In [1]:
import os
os.environ["CUDA_VISIBLE_DEVICES"] = "0,1,2,3"
import time
import random
import glob
from PIL import Image
import warnings
warnings.filterwarnings('ignore')

import numpy as np
import matplotlib.pyplot as plt
import matplotlib.patches as patches
import torch
import torch.nn as nn
import torch.nn.functional as F
import torch.distributed as dist
from torch.utils.data import Dataset, DataLoader, DistributedSampler
from torch.multiprocessing.spawn import spawn
from torchvision.models.detection import ssd300_vgg16
from torchvision.datasets import VOCSegmentation
from torchvision.io import read_image
from torchvision.transforms import v2
from gensim.models import KeyedVectors

In [3]:
model_path = './GoogleNews-vectors-negative300.bin'
wv = KeyedVectors.load_word2vec_format(model_path, binary=True)

In [5]:
stoi = wv.key_to_index         # word → idx
itos = wv.index_to_key        # idx → word

embeddings = torch.from_numpy(wv.vectors)  
emb_norm = F.normalize(embeddings,    dim=1)   

def vec(word):
    """単語ベクトル(torch.Tensor[300]）を返す"""
    idx = stoi.get(word)
    if idx is None:
        raise KeyError(f"単語 '{word}' が語彙にありません")
    return embeddings[idx]

In [20]:
target = vec('hotdog') -  vec('bread')
target_norm = F.normalize(target.unsqueeze(0), dim=1) 

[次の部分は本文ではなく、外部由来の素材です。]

Each row of numbers stands for one object and depends on some of the facts below. Use the named rows to name the rest.

Facts:
baste {π=fatin, testik, α=f}
betriso {π=mivi, buvis, α=d}
bofem {π=riflu, gistir, α=e}
bragra {π=sumul, α=c}
breroflir {π=baste, α=d}
bresti {π=tuguk, truste, α=d}
breval {π=skupak, gistir, α=d}
briflo {α=f}
bruklo {π=mivi, skeva, α=b}
brusemu {π=tritul, restu, α=a}
bruskeskur {π=bofem, α=c}
buvis {α=f}
dalin {π=plufir, tritul, α=c}
detral {π=dretefi, α=a}
dostul {α=c}
drakal {π=bruskeskur, α=e}
dretefi {π=riflu, momus, α=a}
drokam {π=plililis, plema, netreki, α=e}
drubo {α=b}
drubros {π=fatin, α=b}
drufir {π=fetin, duskuvun, buvis, α=a}
dukem {π=gomor, α=a}
dupluk {π=nule, faskul, α=a}
duskuvun {π=nibu, α=a}
fasa {π=kuvo, stulos, nedrer, zutrogrem, α=a}
faskul {π=trunim, grogro, nule, α=a}
fatin {π=flusal, sebral, α=a}
fetin {π=mivi, mufi, α=a}
fidur {π=nenir, buvis, α=d}
flenim {π=bruskeskur, grogro, grogrur, α=b}
flepek {α=d}
fligris {π=truste, bruklo, α=b}
flusal {α=a}
gistir {π=fetin, riflu, α=e}
gizis {π=taplak, α=b}
gobral {π=mivi, fasa, α=c}
gomor {π=zutrogrem, α=c}
gratrok {π=nakleflum, α=a}
grekel {π=nepin, gratrok, α=a}
grogro {π=buvis, α=c}
grogrur {π=plagru, α=a}
grosku {π=plufir, dostul, sumul, fasa, α=d}
kaplim {π=tiklin, α=a}
kastik {π=mivi, α=c}
kekun {α=b}
kive {α=a}
klezunis {π=dalin, brusemu, α=c}
kuvo {π=lemin, α=b}
lapli {π=grogrur, α=b}
laza {α=b}
lemin {α=c}
lomir {π=briflo, mufi, α=b}
melu {π=stulos, plidror, α=d}
mivi {π=flusal, plugom, α=a}
momus {π=segra, α=a}
mopo {π=plililis, α=b}
mufi {α=d}
nakleflum {π=dostul, duskuvun, α=a}
nedrer {π=grogro, stulos, dukem, α=b}
nefa {π=drubros, α=b}
nenir {α=a}
nepin {π=riflu, α=a}
netreki {π=zoluk, α=a}
nibu {π=briflo, α=d}
noplo {π=plema, brusemu, tiklin, α=a}
nule {π=grogro, poni, nedrer, α=a}
pibeta {π=trofes, α=a}
plagru {π=briflo, α=e}
plekal {π=drokam, segra, bragra, α=d}
plema {π=segra, α=a}
plesas {α=d}
plidror {π=drubo, α=b}
plililis {π=grogro, skeva, α=b}
pludas {π=fetin, α=a}
plufir {α=c}
plugom {π=grogrur, mufi, α=d}
pokol {π=gistir, lomir, α=b}
poni {π=bofem, dretefi, α=b}
restu {π=trofes, α=a}
riflu {π=kuvo, α=c}
sebral {π=flepek, α=a}
segra {π=plufir, α=a}
sibre {α=e}
skeva {π=pokol, laza, zoluk, restu, lomir, α=a}
skupak {π=riflu, plagru, α=c}
skuvel {π=nedrer, α=e}
sorom {α=c}
staples {π=lemin, α=d}
stulos {π=zoluk, α=b}
sumul {π=fetin, α=d}
taplak {α=a}
testik {α=b}
tiklin {π=riflu, tritul, lomir, α=f}
tritul {π=zutrogrem, α=b}
trofes {π=staples, α=b}
trunim {α=b}
trupes {π=sumul, α=a}
truste {π=skupak, bruklo, α=d}
tuguk {α=a}
vester {π=trupes, α=f}
zoluk {α=b}
zutrogrem {π=kuvo, plugom, buvis, α=b}
zuvoplek {π=baste, truste, gistir, nakleflum, α=a}

Some objects and their rows:
[  8  -5   0   0  -9   5  -5   9 -10  30  11   1  -1 -33 -12 -23  -1  -6
 -14   5   3   1  19  -9 -16  -7  21   6 -23   9  12] -> mivi
[-10  -6   3  16 -15  13  -3  17 -10  -1   9   8  -5 -31   1 -20  -1   5
 -14  15  -6  -1  17 -17 -16  -7  22   9 -20  12   4] -> kastik
[-11  -5  -4   4 -29  13  -3   8  -9  18  10  -3  -5 -29 -13 -22  -2  -6
  -7   6  -6   3  14  -9 -15  -6  19   7 -23   9  17] -> bruklo
[-11  -6  -5   1 -28   7   6   7 -11   9   9  -6  -8 -25 -15  -4  -3 -15
  -5   5  -5   0  15  -2 -15  -1  22   9 -24  17  20] -> fligris
[  2  -4  -4   7 -16  -1  -3  19  -9   5  10   7  -4 -30  -8 -20   1  -8
 -13   8  -2  -3  21 -16 -15  -6  23   8 -14   9   6] -> betriso
[ -9  -9  -5   1 -28  -1  -4   9  -8  11  11  11   1 -14 -12 -19  -3 -14
 -15   4  30  -1  31 -10  10   3  22  13 -22  10  31] -> faskul
[  0  -3  -5   3 -27  -4   0  14  -6  -1  10   2  -6 -24   5  -8   3 -10
 -15  12  -6  -2  17 -14 -10  -2  23  14 -21  11  11] -> bresti
[-10  -5  -1   5 -27  -8   7   6 -13  -1  10 -10  -6  -6 -11   7  -1 -13
  -2   5  -6  -3  19  12 -16  -7  23   9 -17   8  20] -> drubo
[ -5  -5  11   0 -29   3  -2  11  -7  10   8  -6  -5 -30  -9 -21  -2 -13
 -16   3  13  -1  17   3  -7   4  23  16 -24  18  20] -> zuvoplek
[-11  -5  -5   4 -29  -9  12   8  -9  -1  23 -11  -6   5 -15   7  -3 -15
   7   5  -4  -1  16  22 -16  -5  27   9 -16   6  35] -> sibre
[ -5   0  42   6 -14   3  -4  10  -8  -3   8  10  -5 -12  31  17   8   1
 -12  24  -6  -2  17 -18 -16   4  24  17 -22  26   5] -> dalin
[ -9  -4  23   7 -21   5  -3  14  -9  -1   8  12  -6 -20  16   8   1   1
 -11  20  -6  -2  18 -16 -15  -2  23  14 -22  23   7] -> klezunis
[-11  -3  -7   5 -28  -5  14   9  -7   3  16  -8  -5  -5 -11  -4  -2 -15
   1   3  -4   4  15  12 -16  -1  22  10 -23   9  36] -> drakal
[ -1  -5  18   1 -27  -3  -3   9  -9   9  11  -2  -6 -30  -8 -19  -1 -14
 -14   4   7  -3  18   2  -6   3  23  12 -24  11  22] -> sebral
[ -9  -1  -3   4 -23  -8  -3  10  -9  -2  10  -9  -6 -14   1   0   3  -8
 -11  16  -6  -3  27  -8 -13  -6  37  14 -10   7  11] -> plesas
[-11  -6  -4   5 -28  -7   7   8 -14   1  12 -11  -7  -7 -10   7  -3 -14
  -2   5  -6  -1  16  10 -14  -4  24  12 -15   8  19] -> kekun
[ -4  -4  -8   7 -23  -6  -1  19  -8   0  10   8  -5 -24  -5 -12   1 -11
 -15   9  -3  -3  22 -16 -14  -3  23   9 -12  12   8] -> fidur
[-11   0  -6   4 -28   7   3   9 -10   7  10  -9  -7 -32 -12  -4  -2 -14
  -5   6  -4   0  16   7 -14  -3  22  10 -24  26  18] -> pokol
[ -5  10  38   8 -15  -4   1  25 -11   1  12  30  -6 -33   4  10   9  -2
 -12  16  -6  -2  15 -19 -17  -1  25   8   7  44   0] -> gomor

Which object is each row?
No name comes twice in this set of rows, the named rows included.
[  7   8  -6   3 -26  -6  -2  15  -9   6   9   9  -4 -35  -9 -21   2   2
 -12   9  -3  -2  17 -16 -16  -6  24   6 -13  10   2] => plugom
[-12  -6  -6  27 -28   5  -4  27 -10  -2  10  30   5  -9 -12  -9  -2  -7
 -14  12   0  -1  30 -18  -4  -6  22  12   1  13  12] => grogro
[-10  -7  33  14 -10  -7  -4   9 -11  -4   9  -5  -5   6  23  17   0   2
  -9  27  -8  -4  17 -16 -14  -7  40  24 -20   5  10] => plufir
[  3   4  11   3 -21  -8   7  15  -8  -2   9   6  -6 -23  10   1   9  -9
 -15  12  -5   0  17 -15 -15   3  27  11 -15  25   5] => staples
[-13  34  20  18 -25  -1  -2  50  -3  -1   9  11  -7 -31  19   4  -1 -13
 -12  12  -4  -3  16 -15 -16  -4  35  16  -5  73   2] => riflu
[-11  17  21   2 -28  -7  -5   9 -11  -2   9  -3  -7 -30  -8   9  -2   5
  10  18  -7  -2  18  -8 -16  -8  47  11  -2   6  11] => briflo
[-10  -7  -7   7 -31  -6  16  10 -10   8  22  -6  -5  -1 -12   0  -2 -13
   0   4  -3   5  16   5 -15   0  22   7 -18   8  36] => skuvel
[ -7   3  -4   6 -19  -7  -3   9 -10   0   9  -9  -5 -29  -4 -11  -1  -2
 -10  15  -4  -4  29  -8 -16  -7  36  10 -11   7   7] => mufi
[ -8   5  -5   5 -27  -2  -2  22  -1  -1   6  -3  -5 -30   7 -11  -1 -13
 -14   9   2  -2  18 -13 -12  -3  22  20 -23  20  10] => breval
[-10   4  16   2 -27   0   0  18  -2   2   9 -10  -6 -28   0 -14  -1 -17
 -14   5  25  -2  17  13  -2  10  23  37 -22  45  24] => dretefi
[-11   6  17   3 -27  -7  20  11 -11  10  16   6  -9 -26 -10   9  -1 -16
  -9   5  -5   0  16   4 -16   5  24   8  -4  52  12] => kuvo
[ 10  -6  46   2 -14   6   7   7  -9  -1   9 -10  -6   7  24  -1   7 -13
 -15   5  -1   1  17   2  -6  21  23  40 -28  13  27] => segra

The same objects again, as new rows of numbers:
Known rows:
[ 18  -4  11   8 -20  13  -2   2  -9   4   4   9 -17  13  -5 -39   0  -5
  17 -18   2  12   3   8  -2   0] -> stulos
[-19  12  18 -22 -48  27   1 -22 -26   5  12  41  -2  18 -12  -9  45   8
   2 -13  -8  29 -19   3   5   4] -> tritul
[ -2  27   9  33 -12  21 -16 -19   1 -32  19  -4  61 -23  15 -17  -5   5
  38  -1  47  -3 -17 -18  19   9] -> gistir
[ 14  32  11  40  26  -4  17  -4 -24  -3  12  35  31  37 -15 -17  34  16
   3  45  21  -6 -12   1 -27  -7] -> plagru
[  0  32  18  -2  -2   2 -18   7  -7  -7  30 -14   3 -36 -13  17 -12  -5
  -1   1   7   4 -17 -18   4 -16] -> trupes
[  5  10  11  16 -14   3 -17   0   7   6  16   7   8   0   0  -3   8  -7
   0  -1  19  13   6 -10  -1 -16] -> vester
[  4   7  14  13 -14  15  -3  -1  -7   3   4  13  -5  11 -11 -22  -1   4
  16  -9  11   9  -6   3   7  -2] -> gizis
[ 22  18  -4 -11 -21  11  -8 -19 -12  -2  15  15 -16   6  17  -2  26   9
  -6   1  -8   6 -27   0   3 -10] -> brusemu
[-16 -21  -1   1  18  11   0  -6  13   1 -23  25  -3   5 -22 -11 -23  12
  26  -4   6  29  -7   1   5   7] -> drubo
[ 28  11  -8   7   5  10  -1   6  -7  -7   8  -4 -18  10  25 -33  10   4
   9   6   5  -4 -12  -2   3 -14] -> skeva
[ -7  41  13  35   9   3  13   7 -25   3  -4  33   9  38 -14 -20  19   9
   8  28  18  -2 -11  -1   6  -6] -> lomir
[ -5  10 -24   1 -44  29 -11 -16  -5 -15  17  18  65  19  21 -15  19   0
  46 -13  16  13 -17 -11  24  16] -> riflu
[ 13  14  -5   2  -4  10  -9   2 -10  -9  18   4  -3   0  15 -13   7   3
  13  -2  10   1 -17 -10  -2  -2] -> grekel
[ 36  22   0  -3 -14  -6 -29 -24  -2  18  41  14 -13 -26 -15  30 -13   4
 -13  -3 -19  16 -25   0  -4  -3] -> segra
[  8  23   8  29 -11  10  -1   0  -8  -4  -1  17   8  15   3 -30  -2   6
  23   2  25  -4 -10   2  19   5] -> pokol
[ -6 -26  -7 -12  14 -10  -9 -22  19   7  -4  16  22   4 -23  17 -21  15
  16   5 -16  30 -13   7   6 -10] -> plufir
[-45 -36  -1  -6  19  12  -5   9  17  -5  -6  16   9   3  -6 -12   3  -2
  22  -4  12  39  18 -18 -15 -12] -> buvis
[ 39  21  -1   2 -14  -5 -23 -18   0  11  34   7 -16 -17  -5  16 -12   1
  -8  -4 -15   9 -24  -4   0  -7] -> plema
[ 12  19  -6   5  -4  11  -9  -4  -9  -4  18   6   1   2  12 -10  13   4
  10  -1   7   8 -19  -7   2  -5] -> kaplim

Rows to name:
No name comes twice in this set of rows, the named rows included.
[  7   9  14  17 -13  16   3  15 -21   7  11   9   0  16 -16 -36   0 -12
  19  -4   8   5   1  -3  -8   0] => flenim
[ 14  20 -18  25 -17   9  -3  -2  -6  -6  13  11  57  31  15 -20  11   3
  32  10  17  -8 -15  -9  20   2] => skupak
[-22  20  26  -8   2  20   7  15  -6 -29  -9 -33 -17  -8  28 -28  24  15
  -1   4  14  -5 -14  -4  23 -39] => mivi
[  9  21  -9  22 -28  14 -13 -17   4   0  16  36  28  18  23  -7  30   0
   8   0  23  14 -13 -14  11  -3] => tiklin
[ -1  17  26   4 -19  -6 -17   2  -1   3  23 -14  31 -18 -24  15 -17  -7
   4   6  -7   4  -4  -2  10 -21] => bragra
[ 12  27   0   8   6   2  -4   6 -16  -3  21   5  -5   9  -2  -3  13   1
   2  16   5  -4 -14 -10  -6 -13] => duskuvun
[-39  42  37   6   6  17  -3  25  -7 -34   4 -31   9 -33   5  -5   5   7
  -1  12  27  -4 -10 -19  29 -35] => fetin
[ 37  -3  21  18  -9   2 -12 -19  -1  -2  23  -2  -1  -9  -4 -18   1   4
   5  -3   3   1  -8  13 -16  -8] => drokam
[ 17  11   3  21 -21  16 -10   4 -10   3  16  13  10   4  -6 -34 -16 -12
  35 -14  17   6  -5  -7   9  14] => poni
[ -7 -31   4  -2  26   8  -2 -26  15 -14 -10  13  13  -4  -6  -9  -7  20
  25   7  11  26  -6   6 -11  -1] => sibre
[-48   2  26 -29 -49  41   8  -6 -31  -6  10  30   5  15 -10 -21  58   1
  10 -15  -3  33  -5  -3   0   0] => zutrogrem
[ 22  -5  15  18 -13  11  -2  19 -16   6  12  -2 -20   7 -14 -50  -7 -16
  19 -13   6   5  10   0 -15  -2] => plililis

Now the same objects, written a new way:
Some rows with their names:
[  0   3  13  18 -10 -12  -1  14   1  -2 -17  38  13 -26  -1  10  14 -11
  -1  14   5  -5 -30  27  10 -19   7  21] -> melu
[  4  -5   6  23   0  -6   0   6  10  -6   6  20  12  10   2   5   4  -3
  15   6   9 -10 -43  19  21  -6   4 -18] -> stulos
[  1   0  -1   9  -4   1   3  19  -7  -6  -7  20   2 -19  -2  17  10   0
  19   3  21 -12  -5  22   7 -13   1   7] -> fasa
[-10  -3  -5  -4   4   3 -12  17   1   8   3 -21  19 -18  -7  -1  -2  -1
  17   3   0  -3  11  12  12   0 -43  -9] -> momus
[ -9  -3 -12  16 -29  -5  10  -3  13  -5  18  11   7  18  15   7 -10   0
  10   4  15  -1  -9  15 -12  22  -8 -10] -> lemin
[  1   3 -15   7 -19  -7 -13  13  41   2  30   3  22   3   7   2 -12   7
  19  -1  14  -5  -1   7  -9  28 -22 -19] -> plufir
[-13   7  -4   2  -2  -5  -3  25  13   4  18  45  19  -8  -6  -9  -7  -2
   6   4  21  -5  -1  10 -21   7  -5   3] -> dalin
[ -8  -9  -3  15  -4  -4  -2   6   2  -2  33  31  11   4  -6  -8 -16  -1
  12   1   1  -2 -16   8  -1   3  -3 -25] -> tritul
[-11  19  16  17  10   0  10   8 -24  -9  -5  31  19  -1 -28  -9   7   3
  -5   5 -16   3  14   0  -5 -19  21   3] -> fligris
[ -7  12  11  22  -6  -7  10   5 -14 -15   5  34  12   6 -11  -4  -9   3
   3   4 -12  -3  -2   3   7  -3  22 -10] -> bruklo
[ -5   0   8  15   5  -6  -1   7   5  -2   0  37  17   2 -10   1   5  -6
  10   4   1  -6 -28  12  11 -13 -11 -12] -> plililis
[ -5  22  19   3 -13  -9  -3   0   2 -22   5 -41  36  -1 -12   9  15   7
 -16   0 -42  -5  37  12   2  17  18  -4] -> baste
[ -4  12   0   6 -11   4   9   0 -14 -16   7 -45   6   2   1   1 -13   7
   1   4 -24   0  38   5   6  10   2 -11] -> tuguk
[  4  -7   3  12 -11   0   5  14  -1  -8 -10   1  -1  -6   8  22  14  -4
  16   5  20  -9 -16  22  22  -7  -7   4] -> dukem
[ -3   8   2  13 -17  -8  14  15  12  -3 -12  37  11   6   7  18   9   1
  13   5  29  -4 -14  18   2   5   3  10] -> gomor
[ -6   0   2  21  -6  -6   2  -3  -5  -8  23  22   9  14  -1  -7  -9  -5
  13   4  -6  -4 -20  11  -2   3  -3 -20] -> laza
[ -4  -4  -3  -2 -17  10  11  18   7  -2  -6 -63  19 -11   7 -11  -2   7
  -7  13 -14  -3 -11  24   5  -9   8  -3] -> kive
[  3  29  13   9 -22 -14 -12  -5  14 -20   1 -51  21  -3   6  -2   5   4
 -12  11 -49 -13  21  16  14  32  24  -9] -> flepek
[-11  13  -7  10 -20  -4  -2  -8  15  -1  11  -4  14  21   4   3 -17   6
  14   2  16   7  18  -6   3  27 -34 -10] -> riflu

Which object is each row?
No name comes twice in this set of rows, the named rows included.
[ -9  -5  -3  14 -29 -10   7   1  -7  -3  26  11   0 -17   7  -4 -22 -11
   2  10 -12  -3 -15   9 -11  -1   0  -1] => staples
[ -5  21  10  10   1  -8  11  19   0 -11 -27  57  16  -5  -5  12  13   5
   4   3  19 -10   4  13  -9  -2  17  21] => gobral
[  7  22   7  13 -17  -2  -3   6   2 -28  -5 -42  10   3  16  -1  10  12
   8   1 -26 -19  34  24  10  24  20 -22] => flusal
[  1   2  11  21   4  -3  -1   5   6  -2 -15  27  14   6  -5  15  14  -1
  12   7  22  -6 -35  18  25 -17   0  -3] => nedrer
[  7   2  -7   0   2   7  -6  32  16  -6   6  -2  12 -25 -18   6  -6  17
  13  -2  15 -11  16  13  10   3   2  -5] => trupes
[ -4  33  22   9 -13 -15 -11   5  -5 -18  -2 -24  28 -15 -11  -7  12   5
 -13  11 -46  -6  32   7   4  14  23   8] => breroflir
[ -1  30  14  16  -4  -3  -8  -2   5 -19   3 -35  30  13  -9 -15   9  10
  -5   4 -40  -7  22   9  13  28  20 -28] => testik
[ -4  15  11  14 -23  -8   0  -7 -10 -11  19  -4   4  -2  -7   3 -22   2
  -5   7 -33   8  30 -11   3  21   5   1] => truste
[ -3  25  12  13 -15  -8  11  17  -1 -16 -25  40  15   2  -4   6  12  12
   2   3  10  -5  21   9  -7  13  22  19] => kastik
[ -9  15   3   9  -4  -2   8  -3  11   0 -21  -3  19  19   4  14  -3   7
   7   7  21  13  11  -3  20  14 -30   8] => bruskeskur
[ -6   7  13  17   5   4  12   7 -12  -7 -11  25  12   8 -21   3  -8   4
   1   7   2   5  -6  -7  19 -23   6   6] => lapli
[-14  30  20   3   8   3   6  17 -31 -16 -21  -3  20 -22 -21  -2  14   6
  -5   2 -23  -1  45   4  -1  -4   3  14] => zuvoplek
[ 10   7  -3  11 -19 -10 -13  16  30  -2  29  11   3 -20 -11  10 -25  12
  10   3   0 -11   9 -10  16  20   4  -6] => sumul
[  1   8   3  11 -15  -5   8   6  -2  -5   9   3  -1 -11 -13   9 -21   7
   4   6 -12   3  23 -18  13  10   4  10] => nibu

sim = torch.mm(emb_norm, target_norm.t()).squeeze(1)  

topk = 10
values, indices = torch.topk(sim, k=topk)

print("----- hotdog - bread の類似語 -----")
for score, idx in zip(values, indices):
    print(f"{itos[idx]}: {score:.4f}")

----- hotdog - bread の類似語 -----
hotdog: 0.6288
hotdogs: 0.3477
Hard_Rock_Café: 0.3347
Bowzer: 0.3280
Universal_CityWalk: 0.3232
Zooperstars: 0.3146
Hooters: 0.3116
Rollergirl: 0.3109
beer_bong: 0.3107
Sneaky_Pete: 0.3078